Here’s where things get even messier: The defense said that Poppell’s supervisor told her to log the rounds “under a different case file so that it would never be disclosed to the defense.” The Sheriff’s Office didn’t disclose the rounds even though it has to disclose evidence to lawyers, even after Baldwin’s team asked to view all ballistics evidence. Poppell also said that the Sheriff’s Office created a report about the rounds “that also was never disclosed to the defense.” The defense described this as a “cover-up” in the motion.

“Baldwin was unaware of a risk that live ammunition had been brought to the set of Rust. To support its theory that Baldwin should have known of that risk, the State is attempting to establish a link between Baldwin and the source of the live ammunition,” the motion stated. “The only way it can do this is by demonstrating that the live rounds were brought to the set by the movie’s armorer, given the State’s assertion that Baldwin should have been aware of her youth and inexperience and therefore the possibility that she brought live rounds to set.”

“Evidence that the live rounds came from Kenney is therefore favorable to Baldwin, which is why the State buried it. The State not only failed to disclose the evidence — it affirmatively hid it under a file number that is unaffiliated with the Rust case and then failed to disclose the only documentation that it claims to have created that would have alerted Baldwin to the existence of the evidence,” the motion also stated.

During Kenney’s testimony in the hearing, he insisted that he’d handled tens of thousands of dummy rounds during his career without incident. He insisted that the live ammo on set did not come from him. “There was never a question in my mind that I provided the live ammunition to Rust,” he said.
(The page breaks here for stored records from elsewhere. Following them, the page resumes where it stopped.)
Every row gives one point. Examples show where two turns around zero, p and q, send a point. Write where each new point lands after one turn and then the other. Backwards means that the second turn is done in reverse. Each puzzle has new turns, and all numbers are rounded.

Turn p:
-0.084; 0.142 => -0.061; 0.153
0.056; -0.212 => 0.022; -0.218
0.172; 0.033 => 0.175; 0.006
0.164; 0.072 => 0.173; 0.045
-0.308; -0.035 => -0.310; 0.014
Turn q:
0.194; 0.030 => 0.194; -0.027
0.216; -0.069 => 0.187; -0.128
-0.266; -0.032 => -0.264; 0.046
-0.143; 0.071 => -0.117; 0.109
Where do these land?
p, then q: 0.165; 0.063 => 0.176; -0.015
p, then q: 0.105; -0.140 => 0.034; -0.172
q, then p: -0.270; 0.077 => -0.210; 0.186

Turn p:
0.159; -0.129; 0.001; -0.110 => 0.207; -0.077; 0.011; 0.071
-0.042; 0.139; 0.107; 0.150 => -0.114; 0.185; 0.069; -0.054
0.231; -0.085; -0.257; -0.221 => 0.294; -0.168; -0.247; 0.009
-0.099; -0.072; 0.022; 0.249 => -0.183; 0.111; 0.026; 0.175
-0.250; 0.147; 0.128; -0.068 => -0.204; -0.052; 0.142; -0.202
Turn q:
-0.042; 0.171; -0.109; 0.020 => 0.020; 0.153; -0.137; 0.022
0.052; -0.058; -0.235; 0.104 => 0.095; -0.092; -0.177; 0.153
-0.164; -0.252; 0.272; -0.021 => -0.124; -0.092; 0.371; 0.059
0.060; 0.061; 0.311; -0.001 => 0.051; 0.057; 0.226; -0.217
0.093; 0.079; -0.240; -0.102 => -0.042; -0.026; -0.283; -0.016
Where do these land?
q, then p: 0.353; -0.064; -0.218; 0.075 => 0.230; -0.140; -0.231; 0.237
p, then q: -0.179; 0.038; 0.025; 0.050 => -0.113; 0.087; 0.091; 0.088
q, then p: -0.144; 0.039; -0.158; -0.342 => -0.344; -0.167; -0.116; -0.067
p, then q: 0.013; 0.087; 0.217; 0.132 => 0.000; 0.204; 0.092; -0.149
p, then q: 0.006; 0.019; 0.211; 0.108 => 0.036; 0.158; 0.125; -0.122
q, then p: -0.020; 0.108; 0.083; 0.140 => 0.109; 0.126; 0.020; -0.102
q, then p: -0.029; -0.227; -0.160; -0.162 => -0.201; -0.120; -0.016; 0.222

Prosecutors have claimed that Hutchins’s death resulted from Baldwin’s recklessness, telling jurors that he flouted common-sense gun-safety principles by pointing the gun at her and pulling the trigger. When Baldwin’s team mentioned the seemingly missing bullets on July 12, prosecutor Kari Morrissey said she wasn’t aware of them. Baldwin’s team has said the actor was told it was a cold gun, meaning it didn’t have live ammunition — and that he wasn’t reckless but simply handled the weapon as countless actors have and continue to do while filming. The defense has repeatedly brought up alleged issues with evidence; they said the gun was destroyed during police analysis, making it impossible for them to determine whether it malfunctioned. They have also argued that authorities were more concerned with nabbing Baldwin than they were thoroughly investigating the tragic incident.